Despicable Me review - It helps to be super if you’re a super-villain.

But while he may have the underground HQ, the legion of minions and the nefarious schemes, Gru (Steve Carell) is a rather ordinary megalomaniac: a suburban grouch continually bested by his cocky rival Vector (Jason Segel) who can’t even interest his mother (Dame Julie Andrews) in his diabolical plans.

That might change if he succeeds in his latest plot, an outlandish attempt to make off with the Moon.

To do so, he’ll need to recover a stolen shrink gun his nemesis has pinched – something he will only manage with the aid of three orphaned kids whose Girl Scout cookies are all Vector will open his front door for.

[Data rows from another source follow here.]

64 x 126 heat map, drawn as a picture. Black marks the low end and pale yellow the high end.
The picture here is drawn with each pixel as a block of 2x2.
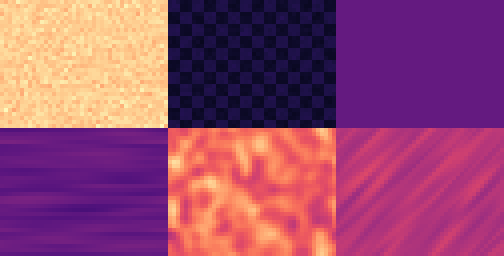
The table splits into 2 rows of 3 panels. Panel 1,1: very high, fine-grained, faint in contrast. Panel 1,2: very low, checkered, faint in contrast. Panel 1,3: low, flat. Panel 2,1: low, streaked across, faint in contrast. Panel 2,2: high, blotchy. Panel 2,3: middling, slanting up to the right, faint in contrast.
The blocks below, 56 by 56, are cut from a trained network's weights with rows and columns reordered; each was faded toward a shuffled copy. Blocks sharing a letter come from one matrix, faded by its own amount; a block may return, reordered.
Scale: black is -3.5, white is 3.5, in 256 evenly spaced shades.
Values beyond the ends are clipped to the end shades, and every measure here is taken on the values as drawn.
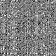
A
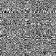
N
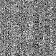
A
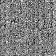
A
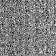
A
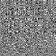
N
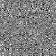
N
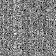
A
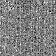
A
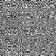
N
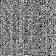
A
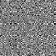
N
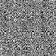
N
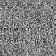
N
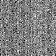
A
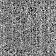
A
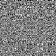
N
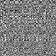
N
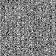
A
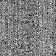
A
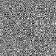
N
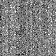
A
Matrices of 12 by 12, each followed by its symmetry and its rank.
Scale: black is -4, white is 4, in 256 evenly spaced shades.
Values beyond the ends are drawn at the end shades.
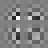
symmetric, rank one
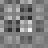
symmetric, rank one
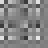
symmetric, rank one
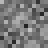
symmetric, full rank
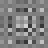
symmetric, rank one
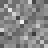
symmetric, full rank
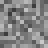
symmetric, full rank
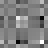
symmetric, rank one
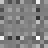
symmetric, rank two
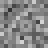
symmetric, full rank
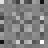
symmetric, rank two
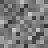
symmetric, full rank
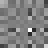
symmetric, rank two
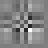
symmetric, rank one
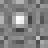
symmetric, rank two
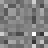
symmetric, rank two
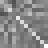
symmetric, full rank
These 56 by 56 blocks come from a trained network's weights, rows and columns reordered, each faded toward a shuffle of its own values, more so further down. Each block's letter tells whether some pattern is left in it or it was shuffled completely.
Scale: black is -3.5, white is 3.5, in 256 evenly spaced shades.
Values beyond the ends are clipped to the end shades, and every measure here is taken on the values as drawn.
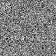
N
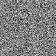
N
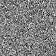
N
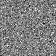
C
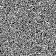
C
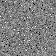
C
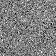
C
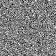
C
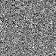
N
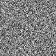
N
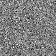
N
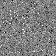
C
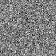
N
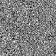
N
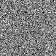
C
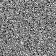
C
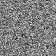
N
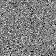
C
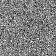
C
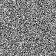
C
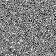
C
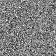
C
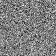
C
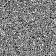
C
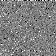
N
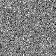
N
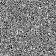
N
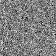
N
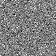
C
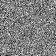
C
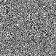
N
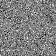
C
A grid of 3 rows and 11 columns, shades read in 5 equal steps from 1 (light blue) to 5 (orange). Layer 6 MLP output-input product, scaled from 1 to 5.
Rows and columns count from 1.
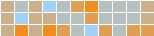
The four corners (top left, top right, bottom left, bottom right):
3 3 3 4
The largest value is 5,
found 3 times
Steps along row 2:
down up same down same up down same same up
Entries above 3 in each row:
2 1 6
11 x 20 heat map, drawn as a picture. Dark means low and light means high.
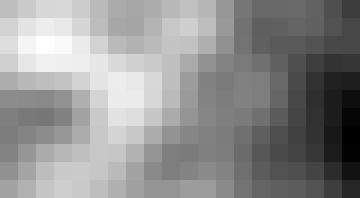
The ninth with the highest average is the top left. Values rise toward the left. There are no lone odd cells. Values change most from cell to cell in the middle left. There are no regular stripes.
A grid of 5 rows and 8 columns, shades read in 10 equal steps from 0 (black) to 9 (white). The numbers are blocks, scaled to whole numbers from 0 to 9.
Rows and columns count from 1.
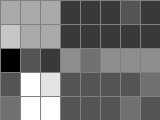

Combining Incredibles-style hardware with a Shrek-esque protagonist, Universal’s first foray into the 3D toon marketplace can’t help but feel derivative.

But to judge by its bumper US box office, its target demographic don’t notice or care, the scene-stealing antics of Carell’s little yellow henchmen and the Bondian gadgetry doing much to mask a clunky narrative riddled with sentimentality.

The latter pitches up once Gru starts warming to his adopted brood, reaching its nadir in an excruciating scene that sees him read them a bedtime story about three hungry kittens.

You can’t imagine Blofeld being that lame. Nor did he ever have to go cap in hand to his bank manager to fund his aspirations, one of several strange logic gaps (why doesn’t Gru simply steal the money?) that should really have been filled in at conception stage.

None of the above should stop you laughing, Despicable scoring funnies satirical (Gru’s ‘Bank Of Evil’ used to be Lehman Brothers), scatological (the trump gun knocked out by Russell Brand’s geriatric Q) and slapsticky (the minions testing the 3D’s limits during the end credits).

But it does suggest Pixar’s ‘story is everything’ maxim has yet to filter down to its competitors.
 

Balanced a tad uneasily between action fantasy and redemptive heart-tugger, this frenetic CG animation has an identity crisis as big as its hero’s inferiority complex. That said, it’ll do until Megamind arrives.